Agramatical porquê, Ari? Ambígua sim, mas não vejo porque haja de ser agramatical? O uso do presente do indicativo para marcar factos futuros próximos é aceite pelos gramáticos, veja a "Nova Gramática" de Celso Cunha/Lindley Cintra, pág. 326 da edição de 1985 (dou-lhe a data e não o nº de ordem porque só a tenho comigo em PDF que não o indica, mas é essa a data do prefácio)


----------



## xiskxisk

Acabei de - I've just
Acabei por - I ended up

Acabei de jantar.
I've just have dinner.

Acabei por jantar em casa.
I ended up eating at home.


----------



## KalAlbè

Obrigado a vocês dois por suas explicações bem detalhadas. 
Pessoalmente, nas situações entre "acabo de ler seu post" e "acabei de ler se post" prefiro começar a frase com _Acabei_, pois como nativo de inglês faz mais sentido na minha mente. Fica mais parecido com nossa "I've just..."


----------



## Ari RT

Tem razão, é uso suportado pela regra.
Meu incômodo com esse uso é sua falha em definir um significado unívoco. Seu uso depende de contexto. O verbo sozinho não tem o poder de "significar". Não sei se me explico. No meu modelo mental da língua, uma boa frase é composta de agente, verbo e seu objeto, com as variações conhecidas. O resto é perfumaria, e, quanto menos significativo for o núcleo sujeito+verbo+objeto, mais perfumaria será necessária para a correta transmissão de uma ideia entre emissor e receptor(es).
Ao fim e ao cabo, voltamos sempre ao que sempre faz a diferença neste forum: contexto. Uma pequena frase pode significar o mundo, se não inserida em um contexto, e, quanto menor a frase, mais ampla de possibilidades. O limite é a palavra isolada. O que é manga? Pode ser a parte da camisa que cobre os braços, o vidro da lâmpada de óleo ou uma fruta. Mas não se pode acender o pavio dentro da fruta, comer a roupa ou vestir o vidro, salvo em um exercício de realismo fantástico. A palavra manga, por sua amplitude de possíveis significados, exige algo mais para ser uma portadora efetiva de uma ideia. Se a manga foi comida, agora sim, sei de que manga se trata.
Se o uso em comento (presente significando "futuro imediato") for bem feito, com as cautelas necessárias, aceito que é boa técnica de escrita.

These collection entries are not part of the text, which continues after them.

Below is a small trained network, with its code and all its weights. Each question gives an input and a class and asks what happens when units are switched off, that is, made to give their printed mean instead of their output.

import numpy as np


def w(rows, s, z=0):
    codes = np.array(rows[::2]) - 128.0
    scale = np.full(codes.shape[1], s)
    scale[-1] = z or s
    return codes * scale


def norm(h):
    return h / np.sqrt((h * h).mean(-1, keepdims=True) + 1e-5)


def f(y):
    return np.maximum(y, 0)


def log_softmax(a):
    a = a - a.max(-1, keepdims=True)
    return a - np.log(np.exp(a).sum(-1, keepdims=True))


def net(x, mask):
    res = np.array(x, float).reshape(1, 4) / 4 @ E
    u = 0
    for l in range(2):
        y = f(norm(res) @ A[l][:, :-1].T + A[l][:, -1])
        res = res + np.where(mask[u : u + 4], y, B[l][:, -1]) @ B[l][:, :-1]
        u += 4
    return log_softmax(norm(res)[-1] @ U[:, :-1].T + U[:, -1])


A, B = {}, {}
E = w([
[154,224,225,82,143,110,98,197,111,102,118,105],'x0',
[216,78,111,194,27,106,90,140,183,157,126,76],'x1',
[130,91,210,89,182,73,228,163,172,184,146,43],'x2',
[179,254,141,206,172,118,165,40,76,195,87,80],'x3',
],0.0072)
A[0] = w([
[189,243,169,115,60,174,87,188,137,128,130,75,103],'L0N1',
[169,205,192,108,144,130,101,115,125,73,84,173,68],'L0N2',
[248,181,122,236,137,142,133,81,163,191,81,83,2],'L0N3',
[205,52,147,124,96,47,117,253,230,99,146,110,109],'L0N4',
],0.007,0.0043)
B[0] = w([
[65,153,118,131,153,46,185,37,70,65,110,123,210],'L0N1',
[112,130,137,73,91,72,170,25,87,138,180,82,178],'L0N2',
[55,209,157,4,138,146,1,93,41,169,186,117,217],'L0N3',
[123,61,198,207,104,211,128,225,149,175,91,196,254],'L0N4',
],0.009,0.0082)
A[1] = w([
[78,138,120,3,136,145,185,178,167,52,198,176,4],'L1N1',
[100,110,150,90,166,105,142,182,142,105,181,208,39],'L1N2',
[69,81,156,61,146,168,137,132,129,25,85,141,113],'L1N3',
[101,144,121,72,139,138,121,184,92,6,146,195,104],'L1N4',
],0.0071,0.0049)
B[1] = w([
[126,215,171,32,66,87,53,83,19,68,90,78,218],'L1N1',
[152,222,69,64,73,165,33,77,188,113,142,69,203],'L1N2',
[112,139,155,123,227,109,133,139,77,207,142,122,255],'L1N3',
[143,124,179,159,105,205,165,125,151,254,190,160,248],'L1N4',
],0.0083,0.005)
U = w([
[156,103,84,157,219,86,212,120,186,148,142,88,105],'0',
[181,159,64,174,154,61,120,189,185,71,78,81,3],'1',
[90,207,131,61,143,85,79,74,40,138,142,102,180],'2',
[116,70,168,168,115,204,98,246,181,187,125,149,190],'3',
[171,134,157,201,138,19,170,160,126,75,60,113,43],'4',
[169,132,12,233,61,119,104,104,174,35,69,145,62],'5',
],0.011,0.0052)

Each question gives the input, the list of numbers given to net, and the class t.
The units are the neurons (one row each of A and B). Each row of codes is followed by its name. A weight is (code - 128) times the scale printed after its matrix; where a second scale follows, it is the last column's (A, B and U).
mask holds one flag per neuron, layer by layer. A switched-off neuron (its flag False) gives its mean, the last column of its row in B, instead of its output. The means were averaged over made-up inputs and are rounded, as every weight is.
A unit's drop is (log p(t) with every unit on - log p(t) with that unit switched off) / (log p(t) with every unit on - log p(t) with every unit switched off).
The circuit of an input: a set's keep is (log p(t) with only the set's units on - log p(t) with every unit switched off) / (log p(t) with every unit on - log p(t) with every unit switched off). Starting from all 8 units, units are removed one at a time, each time the one whose removal leaves the highest keep (on an exact tie, the one counted first), for as long as the keep stays at least 0.8.
units of the circuit, in order: the units of the circuit, biggest drop first
top k neurons: the k neurons with the biggest drops, biggest first
k most important neurons of layer l: the k neurons of layer l with the biggest drops, biggest first
drop when u is switched off: that unit's drop, to one decimal
input [-1,-4,5,3], class 0: top 3 neurons	(L0N3; L1N1; L0N4)
input [-1,-2,6,0], class 3: units of the circuit, in order	(L0N3; L0N1)
input [-3,-8,7,7], class 0: most important neuron of layer 0	(L0N3)
input [3,-3,6,-4], class 3: top 2 neurons	(L0N4; L0N3)
input [7,-1,8,-3], class 3: 2 most important neurons of layer 0	(L0N4; L0N3)
input [-7,-4,-8,-5], class 3: 2 most important neurons of layer 0	(L0N3; L0N1)
input [-6,0,-4,2], class 5: units of the circuit, in order	(L1N3; L1N1)
input [-8,-2,-4,-4], class 3: top 4 neurons	(L0N3; L0N1; L0N2; L1N4)
input [6,6,2,0], class 3: top 3 neurons	(L0N4; L1N1; L1N2)
input [-7,7,-4,3], class 2: 2 most important neurons of layer 0	(L0N3; L0N4)
input [-2,1,-3,0], class 5: 2 most important neurons of layer 0	(L0N3; L0N4)
input [-8,-1,6,0], class 0: 2 most important neurons of layer 0	(L0N4; L0N3)
input [8,0,8,-4], class 3: drop when L0N4 is switched off	2.2
input [4,1,-1,-3], class 3: drop when L0N4 is switched off	1.9
input [3,3,6,0], class 3: drop when L0N1 is switched off	0.0
input [3,-1,2,-5], class 3: top neuron	(L0N4)
input [-1,-8,8,5], class 0: top 2 neurons	(L0N3; L1N1)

Tem lá seus usos, principalmente na língua falada.
Mas veja que estamos à beira do "off topic".
Não que me incomode, muito pelo contrário. Quanto mais discussão a respeito de um dado tópico, mais aprendo. Meu segundo parágrafo é um convite ao contraditório, mas não alerte os moderadores. A discussão de bom nível (tanto de profundidade quanto de cordialidade) é ambrosia rara.
Mas o que a moça queria saber é a diferença entre acabar por e acabar de...


----------



## Carfer

Concordo consigo, mas as línguas seriam muito pobres sem essa multiplicidade de sentidos tal como seria a vida sem os odores (a propósito gostei dessa imagem da '_perfumaria_'). Quanto ao _'off-topic_', estamos a falar dos significados de _'acabar de_'. Se há vários, todos eles devem ser tidos em conta para a diferença com '_acabar por_'. Em todo o caso, felizmente, não sou moderador.


----------



## Vanda

Os moderadores/ a moderadora acha muito bem-vinda toda e qualquer discussão contraditória , cordial e civilizada e ela também aprende muito com elas!


----------